An evaluation of the predictive validity of different candidate definitions of remission in the ESPOIR cohort, a practice-based observational study, shows that the new ACR/EULAR trial-based remission definitions have high predictive validity for good outcomes in clinical practice.
Practice-based definitions suggested by the committee focused on those definitions that did not include acute phase reactants, which were felt to be difficult to obtain during a clinic visit. Our analyses validated the committee's choices and suggested that those recommended would perform well in practice. While the definitions recommended by the committee did not necessarily have the highest positive predictive values and lowest P-values of all those tested, they performed well, and using these definitions, the proportion in remission doing well was subsequently within 2% of the top-performing definitions (see Table ).

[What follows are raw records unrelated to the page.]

Each row was made from one walk, in order. Every step used is in the known rows, and no mark comes twice. Write each row's walk.
Known rows:
giradir > fepez > dume > taloti > lifik > logabi: [-0.15  1.69 -1.11 -0.92 -0.01  0.25  0.03 -0.40 -4.42 -0.46  0.03 -1.18
  5.63 -0.43  2.15  0.90  0.53 -0.87  1.95  0.13  0.46  0.35 -7.34]
dume > fepez: [ 1.01 -0.32  0.08  0.04  0.91 -0.36  3.98 -0.04  1.38  0.72  1.16  2.33
 -1.96 -0.27  0.33 -2.39 -0.96 -2.40  2.90  0.25  0.20  0.45  4.68]
mezu > dume > taloti > lifik > logabi > giradir > fepez > zufa: [-0.20  1.04 -1.03 -0.07 -0.03 -0.83 -0.70 -2.41  0.99 -0.78  1.91 -0.97
  0.49  1.05  1.90 -0.78 -0.64 -1.08  2.91  0.57  1.90 -0.35 -1.11]
fepez > dume > taloti: [ 1.59  2.22  0.50 -1.51 -0.91  0.64  1.54 -0.17  0.62  0.92 -0.36  1.09
 -1.41  1.53 -2.84  6.46 -2.53 -0.96 -0.14 -1.63 -2.10  0.17 -2.94]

Predictive validity was a critical element in the selection of definitions of remission for RA. It was felt by the ACR/EULAR committee that persons in remission at one time point should have more favorable later RA outcomes than persons not in remission. Our data suggest that the RA patients who attain the recommended definitions of remission in practice have a high likelihood of good future outcomes. As in the trial data analysis, our results suggest that the Boolean and SDAI/CDAI definitions of remission are better at predicting good outcomes than disease activity score (DAS)-based definitions of remission.
One other study has examined the relationship between different definitions of RA remission and functional and radiographic status [11
]. While also focused on patients with recent onset disease, this used data from a trial, the BeSt study, which was not conducted in a practice based setting. In this study, versions of the DAS were as strongly associated with good outcomes as the ACR/EULAR-recommended definitions. It should be noted that the design of the BeSt study, in which patient treatment was guided by the DAS score [12
] dictates that outcomes cannot be independent of the DAS score, and this makes it likely that DAS scores would be associated with major outcomes. Thus, it is not surprising that in this analysis of BeSt being in DAS remission portended good future outcomes.
Evaluating predictors of outcomes in observational studies like ESPOIR is not as straightforward as doing these analyses in clinical trials. First, it is hard to define a fixed time of remission. Among patients in some cohorts (although not in ESPOIR) we do not know when RA treatment was initiated; the majority might have already received multiple RA treatments before they enter the study. Second, some patients might already be in remission when they enter the study. Since the treatment protocol is not controlled as in a trial, it does not make sense to set a fixed time point after cohort entry as the time of remission, because some patients will reach remission at other time points. Also, because patient population heterogeneity is higher in observational studies than in clinical trials, some patients may respond more slowly or more quickly to new treatments than those in a trial.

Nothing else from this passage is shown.